Enzyme Immunoassays (ELISA family)
Enzymes: alkaline phosphatase, horseradish peroxidase, β-galactosidase.
Indirect ELISA
Plate coated with Ag; patient Ab → enzyme-anti-isotype conjugate → substrate → color ∝ Ab concentration. Mainstay for HIV, JE, dengue serology.
Sandwich ELISA
Capture Ab on plate → patient Ag → enzyme-linked second Ab → substrate. Detects rotavirus, E. coli enterotoxin, many hormones/cytokines.
Competitive ELISA
Patient Ab competes with enzyme-labelled Ab for plate-bound Ag. Color development inversely proportional to patient Ab amount. Widely used for HIV screening.
ELISPOT
Antibody or cytokine secreted by individual cells captured on membrane; spots counted to enumerate secreting cells.
Radioimmunoassay (RIA)
Competitive binding between radio-labelled (^125I, ^131I) and cold Ag for limited Ab. Sensitivity down to picogram/nanogram. Quantifies hormones, drugs, HBsAg. Drawbacks: cost, short half-life isotopes, radioactive waste.
Western Blot (Immunoblot)
- SDS-PAGE separates proteins by size.
- Transfer (electroblot) to nitrocellulose/ PVDF membrane.
- Probe with patient serum (primary Ab).
- Enzyme- or radio-labelled anti-human Ig (secondary). Development with chromogen or chemiluminescence produces bands corresponding to viral or other proteins.
Applications: confirmatory HIV diagnosis (bands to gp120, gp41, p24), detect neurocysticercosis Ab, TB meningitis Ab, size quantification.
Chemiluminescence Immunoassay
Antigen-Ab reaction triggers light-emitting chemical; automated, highly sensitive. Employed in drug susceptibility testing for Mycobacterium tuberculosis and many endocrine assays.
Immunoelectron Microscopy
- Immunoelectronmicroscopy – virions + Ab cluster; rotavirus, HAV detection in stool.
- Immunoenzyme EM – peroxidase-labelled Ab reveals tissue Ag ultrastructurally.
- Immunoferritin – ferritin-conjugated Ab gives electron-dense signal on Ag.
Practical & Ethical Considerations
- Select the assay balancing sensitivity, specificity, speed, cost, hazard (radioactivity) and equipment.
- Understand prozone/postzone to avoid false negatives.
- Cross-reactions mandate confirmatory testing (e.g., Western blot after ELISA for HIV).
- Laboratory professionals must ensure proper disposal of biohazard and radioactive materials.

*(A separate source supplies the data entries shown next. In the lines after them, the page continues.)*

Each scene shows the same named points in several views. A view is turned or mirrored, shifted and resized as a whole, has a little noise and may leave points out.

Scene 1
View 1
zubov: -2	4	2	-2	8	5	-12	-7	-3	0	5	9	-1	0	2	7	-2	1	0	10	4	15	4	-4	-1	-3	-1	3	0	-10	-6	-12	0	-10	-2	-1	5	-2	0	5	1	5	2	8	6	-3	-2	0	0	-8	-5	10	-11	12
Lali: -2	3	-4	5	2	9	-2	-2	-2	-7	3	14	-3	-5	-7	9	-1	-1	-5	17	-1	0	3	-6	6	-1	2	3	6	-3	-2	-5	1	-9	-1	-6	9	-7	0	8	-4	10	-1	11	9	-1	-1	8	10	-3	6	4	-3	4
tez: -2	1	-1	5	0	9	-5	-4	-1	-3	3	9	-2	-6	-3	3	0	-4	-5	14	2	3	2	-10	1	-6	-3	3	4	-11	-2	-6	-4	-8	0	-4	4	-6	1	8	-1	9	-1	10	10	-3	-4	3	6	-3	3	8	-6	5
zeg: -2	2	-1	2	4	7	-7	-6	-3	-3	2	9	-3	-4	-3	6	-2	-1	-3	13	3	7	3	-7	1	-2	0	3	3	-8	-3	-6	-1	-9	0	-3	6	-4	0	6	-1	7	0	9	8	-2	-3	2	5	-5	0	9	-8	8
Supi: -3	1	5	2	-3	5	1	-2	-9	-2	-3	8	-5	-1	-8	11	-4	-3	-2	9	-4	1	-2	-5	-6	-4	0	2	1	3	-3	-3	-8	-6	-4	-5	-2	-6	0	-5	-9	5	-1	18	7	-9	-8	6	3	-3	-3	10	-9	14
tebat: -1	1	1	-1	6	6	-8	-11	-4	-3	0	7	-4	-1	-1	6	-3	0	-2	11	8	11	3	-6	-3	-2	3	4	-2	-9	-2	-6	-3	-11	-1	-2	4	-1	0	3	-1	4	1	8	8	-1	-6	-1	3	-7	-4	11	-12	11
Dil: -2	3	3	-1	6	4	-6	-7	-6	-3	0	10	-4	1	-4	11	-4	2	-1	10	2	9	2	-2	-3	0	4	3	0	-1	-3	-7	-2	-10	-2	-4	4	-2	-1	0	-4	5	1	13	6	-3	-4	4	2	-6	-5	10	-10	14
pim: -5	3	6	0	-1	3	-3	-2	-10	2	0	7	-1	1	-5	10	-4	-2	1	6	-5	8	-1	-3	-7	-6	-4	2	1	0	-7	-7	-8	-7	-4	-3	-4	-5	-1	-5	-6	4	-1	18	5	-11	-7	3	-3	-5	-7	12	-12	17
gatuv: -2	2	1	2	1	7	-4	-5	-5	-4	0	9	-4	-2	-5	8	-2	-2	-3	12	1	5	1	-7	-2	-3	1	3	2	-4	-3	-5	-4	-9	-2	-4	3	-5	0	2	-4	7	-1	12	8	-5	-6	4	4	-5	-1	9	-8	10
Lere: -3	2	4	1	2	5	-6	-6	-6	0	1	7	-3	-2	-3	6	-3	-2	-2	9	1	9	0	-6	-4	-5	-2	2	0	-6	-4	-7	-6	-9	-2	-3	0	-4	0	1	-3	5	0	12	8	-6	-6	2	1	-5	-5	12	-11	13
takiv: -4	4	4	1	0	5	-3	-1	-8	0	1	9	-2	0	-5	11	-4	-1	0	9	-5	5	-1	-3	-4	-5	-3	1	3	1	-6	-7	-6	-7	-4	-4	0	-7	-1	-2	-6	5	-1	17	5	-9	-5	5	0	-4	-5	9	-10	14
detar: -3	2	2	5	-3	7	0	0	-6	-3	0	10	-3	-3	-8	9	-2	-3	-3	11	-5	0	0	-5	-1	-4	-2	2	4	0	-4	-5	-6	-7	-3	-5	1	-8	0	1	-7	8	-2	17	8	-7	-6	7	5	-2	0	8	-7	10
View 2
pim: 2	-3	2	6	-5	6	7	-3	-5	-5	6	-1	10	-4	-6	13	6	0	-2	-2	-5	-3	8	-10	9	-1	-3	-4	-2	-7	9	0	-4	2	3	-1	5	0	-2	-4	-6	11	15	7	11	2	-11	0	5	2	-3	-5	2	0
tez: 2	-2	6	5	-4	-3	0	-3	2	-5	3	-1	8	-8	1	12	6	-8	-2	-4	-5	0	1	-5	7	-4	-3	1	-7	-1	-2	-5	-8	0	4	1	3	0	1	3	-2	11	11	1	5	-5	-6	5	1	6	-8	5	2	-2
detar: -2	0	-1	3	-6	4	3	0	-4	-3	2	-1	7	-3	-2	14	5	-3	-3	-2	-2	-1	3	-8	7	-1	-4	0	-1	-5	1	-2	-9	2	4	3	2	-1	-1	-1	-5	12	13	6	7	-2	-7	2	3	5	-3	-2	3	-1
zeg: 2	-1	4	5	-1	-1	3	-4	0	-6	1	-3	9	-5	-2	10	8	-6	-2	-2	-4	-1	1	-7	5	-5	-1	0	-7	1	1	-2	-4	0	4	0	2	0	-1	4	-3	11	8	3	5	-3	-7	-1	3	5	-7	3	1	-1
Supi: -2	0	0	3	-5	9	7	1	-6	-3	6	0	9	-4	-5	17	6	2	-3	1	-3	-1	5	-9	8	2	-5	-2	2	-9	5	-3	-9	1	0	4	6	-2	-3	-7	-9	12	16	6	8	2	-8	2	3	3	-1	-5	4	2
Dil: 3	-2	4	5	3	2	7	-3	-3	-7	4	-3	12	-3	-7	10	10	-2	-4	1	-6	-1	1	-11	6	-3	0	-2	-5	0	7	0	0	1	3	-1	4	0	-3	0	-6	12	8	4	8	1	-9	-5	6	3	-5	-2	1	2
takiv: 0	-2	0	5	-6	6	6	-2	-5	-4	4	-2	9	-3	-6	13	6	-1	-3	-1	-3	-2	7	-11	9	-2	-3	-3	-2	-6	7	0	-5	2	4	-1	3	0	-2	-3	-5	11	14	8	10	1	-10	-1	5	2	-3	-5	2	0
gatuv: 0	-2	4	4	-1	1	5	-2	-1	-6	4	-2	9	-5	-3	12	8	-3	-3	-1	-5	0	1	-8	6	-2	-2	-1	-5	-2	2	-3	-5	0	3	1	4	-1	-2	0	-5	12	11	3	6	-2	-7	1	3	4	-6	0	2	0
Lali: -3	1	-1	1	-4	-1	-1	1	-1	-3	-3	-2	5	-1	1	9	7	-7	-4	-3	-1	1	-3	-8	5	-6	-2	4	-5	2	-5	-1	-9	1	6	4	-3	-2	1	9	-2	13	7	4	3	-7	-3	0	2	7	-5	3	2	-3
zubov: 7	-5	8	8	1	-4	5	-8	1	-9	5	-4	11	-7	-5	8	9	-7	-1	-3	-8	-3	5	-8	7	-6	1	-3	-11	2	8	1	3	0	5	-6	5	3	-1	3	-2	9	8	3	9	0	-11	-2	5	4	-9	2	-1	-1
Lere: 4	-4	6	7	-1	2	6	-5	-1	-7	6	-2	11	-7	-5	12	7	-3	-2	-1	-6	-2	5	-8	8	-2	-2	-3	-6	-3	7	-2	-3	1	2	-2	6	1	-1	-3	-5	10	13	3	9	1	-9	2	4	4	-6	-1	1	1
View 3
pim: -3	-2	-2	-7	-1	1	4	-3	-2	-9	-3	12	4	-6	-5	5	-1	6	4	-7	-10	-7	14	2	-6	-6	-6	0	-6	3	-3	1	2	-8	0	-4	15	2	1	-1	8	-7	2	-1	2	9	-4	14	-3	-6	3	12	1	-4
tez: -3	1	1	-2	3	-4	-1	-1	4	-3	-7	9	-1	-2	1	5	-6	3	0	-6	-10	-3	11	-2	-3	-8	-4	-4	-6	3	2	3	3	1	6	-5	8	8	3	1	7	4	6	1	0	1	2	6	2	-5	1	7	3	-3
zubov: -2	-2	5	-2	3	-5	-5	-3	5	-3	-4	10	-2	-8	-5	3	3	2	1	-4	-6	-4	13	-1	-1	-3	-3	-4	-5	3	0	1	6	-7	2	1	11	6	2	3	10	-1	-1	1	0	5	-3	6	-2	-4	0	8	1	3
Dil: -3	-4	1	-4	-1	-3	-1	-4	-2	-4	-4	11	4	-5	-4	3	4	4	1	-2	-6	-9	11	-2	-1	-2	-2	1	-8	4	0	2	5	-5	1	-1	13	1	1	3	9	-4	1	2	1	5	-5	10	-4	-9	1	8	5	1
gatuv: -3	-1	1	-3	1	-3	-1	-2	2	-4	-5	10	1	-3	-1	5	-3	4	1	-5	-9	-5	11	-1	-3	-6	-3	-2	-6	4	1	3	4	-2	4	-4	10	5	2	1	8	0	4	1	1	3	-1	8	0	-7	1	9	3	-2
detar: -3	0	-3	-5	-3	0	4	-2	-2	-6	-6	11	4	0	0	6	-4	6	1	-6	-11	-6	10	-1	-6	-8	-4	1	-8	2	0	2	0	-2	5	-7	11	2	2	-1	7	0	6	1	1	5	1	10	-2	-7	2	8	2	-5
Lali: -3	1	0	-2	-2	-4	1	-2	1	-1	-8	10	1	4	3	5	-2	4	0	-4	-8	-6	6	-5	-5	-6	-1	1	-10	2	4	3	1	2	9	-5	6	4	5	2	8	6	5	3	-1	0	4	4	-2	-6	0	2	3	-2
takiv: -3	-1	-2	-6	-2	0	4	-3	-2	-7	-4	12	3	-3	-3	5	-1	6	3	-7	-9	-7	12	0	-6	-6	-5	1	-8	2	-1	1	1	-7	2	-4	13	2	1	-1	8	-4	2	0	1	8	-1	12	-4	-5	3	9	1	-3
zeg: -2	0	1	-2	0	-4	-1	-2	2	-3	-6	10	1	-2	-1	4	-1	4	1	-4	-8	-5	10	-3	-3	-5	-2	-2	-7	3	2	2	3	-2	5	-3	9	5	3	2	8	2	3	2	0	2	0	6	-1	-6	0	6	3	-1
Lere: -3	-1	0	-5	2	-2	-1	-3	2	-5	-4	10	2	-6	-4	5	-2	4	2	-5	-9	-5	13	0	-3	-6	-5	-2	-5	4	-1	2	5	-5	2	-3	13	4	1	1	7	-3	3	0	1	5	-3	10	0	-7	2	11	2	-2
tebat: -3	-2	3	-3	3	-5	-5	-3	3	-2	-4	8	1	-7	-4	4	1	2	0	-3	-6	-5	12	-2	0	-3	-2	-4	-5	5	1	4	8	-2	3	-1	12	5	2	4	8	-2	4	1	2	3	-5	8	1	-10	2	9	5	0
View 4
Dil: 1	-3	1	1	0	1	-5	-3	6	-2	-2	-1	2	-2	0	0	-2	-1	-5	4	-1	6	2	4	-1	-4	-5	-5	-7	4	1	2	-5	5	2	-1	3	-2	5	-3	6	-1	1	-1	4	5	3	0	-5	-2	0	-1	3	-1
tebat: 0	-6	-1	4	1	2	-6	-6	7	-2	-3	-2	2	-3	-2	0	1	-1	-3	5	0	9	2	4	-1	-7	-4	-1	-7	1	-1	4	-5	2	1	-2	4	0	7	-4	7	-3	3	-2	4	6	2	1	-6	0	-2	0	0	-2
zubov: 1	-6	1	7	1	1	-5	-6	5	-3	-4	0	2	0	-1	1	0	-3	-6	7	0	8	1	4	-1	-5	-7	-2	-4	0	1	3	-5	0	3	-2	5	1	8	-3	6	-3	2	1	3	8	2	2	-3	-1	-1	-3	1	1
Lali: 1	-4	-2	-3	4	2	-5	0	6	1	-4	1	0	0	4	-2	-1	2	-2	1	4	3	5	1	3	-2	-6	-5	-4	0	0	0	-6	-3	0	3	4	-5	5	3	4	-6	-1	1	-1	2	2	-2	-2	1	-1	2	3	0
tez: -1	-7	-2	1	2	2	-4	-4	7	-2	-5	-1	0	0	0	-2	-1	1	1	1	2	6	2	2	3	-6	-5	0	-4	0	-2	2	-6	-1	0	1	5	-5	4	1	6	-5	0	0	0	4	1	0	-4	2	-1	3	2	-2
Supi: -1	-4	0	-1	-3	-1	-2	-2	8	-5	-4	0	1	-2	1	-3	-6	1	-1	-1	-3	3	1	3	3	-4	-3	-2	-5	6	-1	1	-5	8	1	1	3	-8	-2	-1	8	1	-3	-4	3	4	2	-1	-8	-2	3	4	6	-2
detar: 0	-4	1	-1	0	1	-3	-1	6	-3	-4	1	1	0	3	-2	-5	1	-2	0	0	3	2	2	3	-2	-6	-4	-3	3	0	0	-6	2	1	1	4	-7	1	1	6	-2	-2	0	2	4	2	-1	-4	0	2	2	5	0
Lere: -1	-6	1	4	-1	0	-4	-5	7	-5	-4	-1	1	-1	-1	-1	-3	-1	-2	3	-2	7	0	4	1	-5	-5	-1	-4	2	-1	2	-5	3	2	-1	4	-3	3	-3	8	-1	1	-1	4	7	2	1	-6	-1	1	1	3	-1
gatuv: 0	-5	-1	1	0	1	-4	-3	7	-2	-4	0	1	-1	0	-1	-2	0	-2	2	0	6	2	3	1	-5	-5	-2	-5	2	0	2	-6	2	1	0	4	-4	4	-1	6	-3	0	-1	2	5	2	0	-5	0	0	2	3	-1
zeg: 1	-5	-1	2	2	1	-5	-3	6	-1	-4	0	1	0	1	-1	-1	0	-3	3	2	6	3	2	1	-4	-6	-3	-4	1	0	1	-6	-1	1	0	4	-3	5	0	6	-4	1	0	2	5	2	0	-3	0	-1	0	3	-1
pim: -1	-4	3	4	-4	-1	-2	-4	7	-7	-4	0	1	0	0	-2	-6	-2	-4	2	-4	5	-1	5	2	-4	-5	-3	-3	6	1	1	-5	7	3	-2	3	-5	-1	-3	9	3	-2	-2	5	7	2	1	-7	-3	4	0	6	0
takiv: 0	-4	2	2	-2	0	-3	-3	6	-5	-4	1	1	0	1	-2	-5	-1	-4	2	-3	4	1	4	2	-3	-6	-4	-3	5	1	1	-6	5	3	0	3	-6	1	-1	7	1	-2	-1	4	6	3	1	-5	-2	4	1	6	0

In a view up to two points have been moved. Name them for each view, in the order of its rows, or write none.
view 1 | zeg, Supi
view 2 | pim, Lali
view 3 | Dil, gatuv
view 4 | tez, detar

Scene 2
View 1
zusoz: 2	7	-5	16	-11	-4	6	-5	-8	6	-7	-9	-2	5	-4	2	-7	-1	8	3	-11	10	-4	-8	-15	8	-3	2	3	1	5	-11	-2	9	2	-4	1	-8	12	5	0	2	-1	0	0	10	-5	-5	-15	5	-1	-2	2	-4
nuban: 4	-5	-5	12	-4	6	7	-2	-2	2	0	-6	-4	9	-7	-5	-5	4	3	1	-4	6	-4	-4	-6	5	-7	-1	2	3	-7	-4	4	-2	6	-1	-3	-3	7	7	-7	2	-8	-3	1	5	0	5	-4	8	0	-1	4	-5
Sero: 1	5	-5	14	-10	-5	-2	-9	6	-1	-5	-9	-1	1	-6	4	-2	-4	2	2	-16	11	-5	-11	-23	6	1	3	7	-1	6	-12	-1	7	3	-7	0	-7	7	0	2	3	-2	0	-2	16	-14	-2	-13	-8	-8	1	2	-11
Vivab: 3	5	-8	16	-9	-1	11	-2	-16	7	-4	-8	-3	6	-5	1	-11	1	12	3	-2	6	-5	-3	-7	5	-7	3	1	1	5	-9	0	6	3	-2	2	-6	13	9	0	2	-3	4	0	0	2	-2	-13	15	0	-2	2	-1
sevu: -5	5	-4	4	3	-4	-10	-9	26	-20	-9	-8	2	0	-7	12	1	6	-3	-1	1	3	-6	-9	-14	-3	3	3	16	7	-8	-1	-6	-7	8	-6	0	-4	-7	10	4	2	7	2	-10	13	-12	-13	0	-19	-17	0	3	-2
tuf: -2	5	-3	10	-1	-8	0	-8	15	-8	-18	-12	0	4	-4	12	-7	4	0	-4	-4	4	-6	-12	-12	5	6	0	14	9	-9	-3	-10	3	8	-6	-4	-16	3	12	-5	-1	18	-4	0	18	-4	-18	-8	-9	-4	-7	8	3
bovob: 1	0	-3	10	-2	-2	2	-5	9	-3	-10	-9	-1	7	-6	5	-6	4	1	-2	-4	5	-5	-9	-9	4	1	0	10	7	-8	-4	-4	0	7	-5	-4	-10	3	10	-6	1	7	-3	0	13	-3	-9	-5	-2	-3	-3	6	0
vaf: 2	7	-8	14	-10	0	5	-4	-11	2	0	-5	-2	3	-5	0	-4	-1	9	6	-5	8	-4	-3	-14	3	-8	4	0	-1	10	-10	4	4	1	-3	4	2	9	3	6	4	-12	6	-5	1	-6	1	-12	8	-6	2	-1	-8
potep: 4	3	-10	12	-12	6	1	-3	-9	1	13	-1	-5	1	-7	-7	2	-1	7	10	-7	9	-2	0	-16	0	-13	5	-3	-5	12	-10	11	-1	0	-4	5	11	7	-2	9	5	-27	7	-8	-3	-13	15	-6	6	-12	8	-5	-17
Kapo: -1	2	-4	6	0	0	-4	-6	14	-11	-4	-7	-1	3	-6	6	-1	5	-1	1	-2	4	-5	-7	-11	0	-2	2	10	4	-7	-3	-2	-5	7	-5	-2	-4	0	7	1	2	1	1	-7	9	-8	-5	-2	-8	-11	0	3	-5
zutum: 2	0	-6	9	-3	5	0	-2	2	-5	4	-4	-4	5	-8	-2	-1	3	3	4	-2	6	-4	-3	-10	-1	-9	2	2	1	-1	-3	4	-5	5	-3	0	3	3	4	2	3	-13	3	-7	2	-7	5	-2	1	-9	3	0	-9
fupi: 0	-7	-3	5	4	8	2	-1	11	-10	0	-4	-4	9	-8	-1	-4	10	-1	-2	5	1	-6	-3	1	-2	-9	0	7	7	-16	4	2	-11	9	-1	-4	-1	-1	12	-7	1	-5	-1	-7	2	0	2	5	2	-6	-1	4	-2
View 2
potep: 13	4	6	2	5	-2	-5	8	-4	-5	-8	6	6	-13	-13	11	2	-6	-3	-9	-13	11	-10	-5	2	-7	8	-2	-13	10	-12	5	-1	9	2	18	10	-9	0	-4	-7	0	-7	-1	7	1	-1	-3	-8	10	-2	14	6	5
tuf: -3	-12	2	-8	-7	-4	-2	-3	-9	0	-3	-17	-7	-1	1	-5	-11	0	3	-3	22	6	3	0	10	-4	-1	1	3	-1	6	-10	2	-8	-2	-15	1	4	6	-9	0	-7	2	1	1	-4	1	0	-9	-7	7	-11	-11	4
nuban: 0	-3	7	3	-4	-6	-6	1	-4	-2	-12	1	-1	-3	-3	0	-9	1	-1	-6	2	-1	-3	-4	8	-5	3	1	-3	11	-7	-1	1	1	-3	2	5	-9	-1	9	-3	-8	-1	-1	10	-1	-3	3	-14	-4	-4	4	-2	8
zutum: 6	0	7	1	1	-2	-4	4	-5	-4	-6	0	2	-4	-5	4	-3	-3	-3	-7	-1	9	-3	-2	3	-6	7	0	-6	8	-6	1	3	5	0	7	7	-7	0	2	-2	-2	-4	-2	7	-1	-2	2	-10	6	-2	6	2	7
vaf: 6	-1	3	-2	0	-5	-7	7	-5	-3	-10	-1	2	-13	-12	10	-2	-3	0	-7	-6	3	-11	-6	7	-6	2	-2	-10	11	-11	1	-4	3	1	8	6	-5	3	-8	-9	-6	-2	2	8	0	2	-6	-9	1	0	8	-3	1
Vivab: -2	-3	4	-2	-6	-6	-8	7	-2	-4	-12	-4	0	-9	-8	4	-6	1	1	-6	-4	-7	-10	-6	11	-5	-2	-1	-7	13	-12	0	-4	0	3	1	1	-5	4	-3	-9	-13	2	5	11	2	2	-9	-13	-7	-2	4	-8	1
Kapo: 4	-6	4	-3	1	-2	-1	1	-7	-2	-2	-7	-2	-1	-1	-1	-6	-2	-1	-6	12	13	2	1	3	-5	5	2	-1	1	4	-4	4	-1	-1	-3	5	-2	2	-4	2	1	-4	-1	1	-3	-1	3	-7	4	3	-3	-1	8
Sero: 8	-6	-4	-5	-2	-7	-5	-2	-14	0	-9	-7	-3	-14	-11	7	-7	-5	1	-6	8	12	-4	-5	9	-5	2	-5	-2	2	1	-9	0	1	-6	3	10	3	2	-13	-9	-3	-5	-2	2	-7	0	1	-6	-2	9	2	-8	1
zusoz: 2	-7	-1	-3	-6	-8	-8	2	-8	0	-13	-5	-3	-13	-12	6	-7	0	1	-6	3	0	-9	-8	12	-5	-2	-2	-5	9	-7	-5	-3	0	-4	1	6	-1	3	-8	-10	-11	0	2	8	-2	1	-6	-10	-7	4	3	-10	-1
bovob: -2	-7	3	-4	-5	-5	-4	-1	-7	-1	-6	-10	-4	0	0	-3	-10	1	0	-4	14	4	1	-2	8	-4	2	1	0	3	2	-7	2	-4	-2	-8	4	-2	3	-1	-1	-6	0	0	5	-3	-1	2	-10	-5	3	-4	-8	7
View 3
bovob: -2	7	1	12	-7	-10	2	-8	-8	4	9	-6	-13	-5	-10	4	-6	-7	2	10	13	-5	-10	7	16	12	-10	8	0	6	-8	-1	-2	-8	-14	-6	-1	-4	6	-6	10	6	-7	-13	-1	-3	8	5	-4	2	2	-6	17	-1
vaf: -1	5	4	10	1	17	-3	-4	-2	-2	11	-4	-12	-4	4	16	-9	2	-3	5	4	0	2	-7	1	0	-13	4	-10	-9	12	-15	2	-11	-10	1	4	0	12	-3	5	1	-1	-10	-9	7	-4	-12	-6	13	19	5	0	-7
Vivab: -1	7	6	13	-4	8	-6	-6	-6	1	11	1	-16	-5	4	11	-2	1	-3	5	10	-3	-4	-1	9	-1	-10	8	-5	-2	7	-15	1	-16	-13	6	3	-2	11	-7	4	5	-8	-14	-8	6	-1	-3	0	12	14	4	6	-4
tuf: 1	7	-3	20	-13	-19	-1	-7	-2	6	10	-13	-15	-14	-22	3	-7	-11	-1	18	20	-9	-13	8	19	14	-11	12	-4	11	-15	1	2	-9	-17	-16	-5	-2	4	-10	14	4	-8	-14	1	-5	7	8	-7	4	2	-13	22	-3
zutum: -2	5	6	2	2	10	4	-7	-5	2	6	-4	-4	6	-4	11	-12	-5	6	5	-3	3	-3	-1	2	8	-12	0	1	-5	10	-6	-8	-3	-9	1	3	-2	6	4	4	3	-1	-9	-2	4	-1	-10	-4	2	8	4	4	-1
fupi: -3	8	8	0	-4	-2	5	-12	-10	5	2	1	-3	12	-9	1	-8	-9	14	7	-1	4	-15	9	9	14	-6	4	14	4	3	-2	-15	-2	-8	7	0	-2	1	3	4	6	-8	-10	1	1	1	2	6	-6	-3	0	14	7
nuban: -3	6	7	4	3	3	3	-6	-11	3	8	3	-11	6	7	5	-3	-1	1	0	2	-1	-5	3	14	8	-11	5	0	1	3	-7	-7	-11	-13	6	6	-7	9	-1	3	10	-6	-13	-6	0	6	-1	-1	3	4	5	11	0
zusoz: 0	4	2	15	0	4	-4	-3	-4	1	14	-5	-19	-10	4	12	-4	2	-8	6	12	-6	2	-4	11	2	-17	8	-14	-2	1	-10	5	-16	-16	-5	4	-6	12	-9	9	7	-4	-14	-9	1	3	-5	-9	13	16	1	8	-6
Sero: 1	2	-4	11	1	1	5	-2	3	2	14	-15	-11	-10	-10	14	-13	-3	-7	9	8	-6	4	-4	9	11	-20	1	-14	-2	-4	-3	4	-3	-16	-21	1	-3	10	-3	11	3	4	-11	-4	-2	6	-11	-17	8	12	-5	8	-9
sevu: 0	7	-5	10	-13	-10	4	-11	6	8	4	-21	0	-4	-37	5	-18	-18	10	22	8	-2	-16	6	5	20	-11	3	6	6	-7	5	-7	7	-10	-20	-11	5	-3	0	15	-4	-2	-8	7	-1	2	-4	-6	-4	-1	-15	17	-1
potep: -1	3	6	0	7	28	2	-5	0	-2	9	-3	-2	6	3	19	-16	2	2	3	-10	7	7	-10	-8	1	-14	-4	-5	-14	21	-13	-6	-3	-6	3	6	0	10	6	3	0	4	-6	-6	9	-7	-21	-5	8	19	10	-8	-3
View 4
Sero: 9	-7	5	2	2	0	-6	8	6	3	8	-1	10	-4	8	2	0	6	-5	-13	-13	3	-2	8	-5	7	6	-8	3	4	5	3	-4	0	1	2	-1	0	10	3	-3	-7	4	1	1	8	4	2	-10	-4	-3	2	9	-9
sevu: -2	-13	-2	-10	3	1	4	0	-6	3	12	1	8	8	-2	0	1	5	0	-11	2	0	7	-2	-7	-1	2	-7	-2	2	6	8	4	9	-1	3	9	2	13	-4	12	-1	0	-5	-1	1	-2	-1	-10	0	3	-8	11	-1
nuban: 14	-2	14	-3	-10	3	4	7	2	3	-1	0	2	-4	8	-9	-1	2	0	0	-10	-2	-2	6	2	1	3	3	5	-2	0	-3	-4	-2	3	0	-7	-7	-5	2	1	1	-1	-1	-3	4	2	3	1	-4	-9	1	5	1
Vivab: 13	1	13	8	-3	-5	-1	2	6	6	6	4	-2	-8	13	-10	-4	2	-3	-4	-11	-1	-8	13	11	10	9	0	1	-1	0	-3	-4	-2	-6	3	-2	-4	-1	2	4	0	2	-3	-3	5	10	4	5	-4	-12	4	-2	-2
tuf: 1	-9	0	-7	3	-1	1	3	-2	-5	18	1	2	3	6	-2	-7	1	0	-18	-3	4	3	8	7	7	5	-8	-7	2	-1	3	5	16	-4	3	5	-6	11	5	9	0	7	1	1	1	-1	4	-9	-1	0	-8	9	-4
vaf: 13	-1	11	7	-1	-3	-3	4	8	10	3	4	4	-7	10	-7	2	6	-5	-3	-11	-3	-8	9	0	7	8	-2	6	1	5	1	-7	-9	-2	3	-2	2	3	-2	1	-3	0	-5	-2	8	10	1	2	-4	-9	8	0	-5
fupi: 7	-5	10	-7	-8	2	9	2	-5	4	1	1	0	2	3	-9	0	3	3	1	-2	-3	2	1	2	-3	2	3	1	-1	2	-1	0	1	2	1	0	-4	-2	-3	9	3	-4	-5	-5	0	0	-1	3	-3	-6	-3	4	4
potep: 16	-1	14	7	-3	0	0	4	7	16	-5	4	7	-6	6	-5	9	8	-4	6	-11	-6	-5	2	-10	3	7	0	13	0	9	1	-9	-18	3	1	-3	6	1	-7	0	-5	-6	-9	-5	8	10	-3	4	-5	-10	11	1	-3
Kapo: 4	-8	4	-6	-1	0	3	4	-2	4	7	1	6	4	3	-1	0	4	0	-8	-4	-2	3	1	-4	0	3	-4	1	1	5	4	1	4	1	2	3	-1	7	-2	7	-1	-1	-3	-2	3	1	0	-6	-2	-1	-4	9	-2
zutum: 11	-4	10	-1	-5	1	3	5	1	8	-2	1	4	-1	5	-6	3	6	-2	1	-8	-4	-2	2	-5	0	4	0	7	-1	4	1	-4	-6	2	1	-1	1	0	-3	4	-2	-4	-5	-3	4	4	-1	1	-3	-6	3	5	0

In a view up to two points have been moved. Name them for each view, in the order of its rows, or write none.
view 1 | potep
view 2 | none
view 3 | Vivab
view 4 | nuban, fupi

Connections to Prior Knowledge and Clinical Relevance
- Builds on basic protein–ligand chemistry, diffusion laws (Graham’s law), electrochemistry (electrophoresis).
- Integral to blood banking, vaccine efficacy monitoring, transplantation typing and autoimmunity work-ups.
- Provides real-world examples of how molecular recognition translates into bedside diagnostics, reinforcing immunological principles of specificity and memory.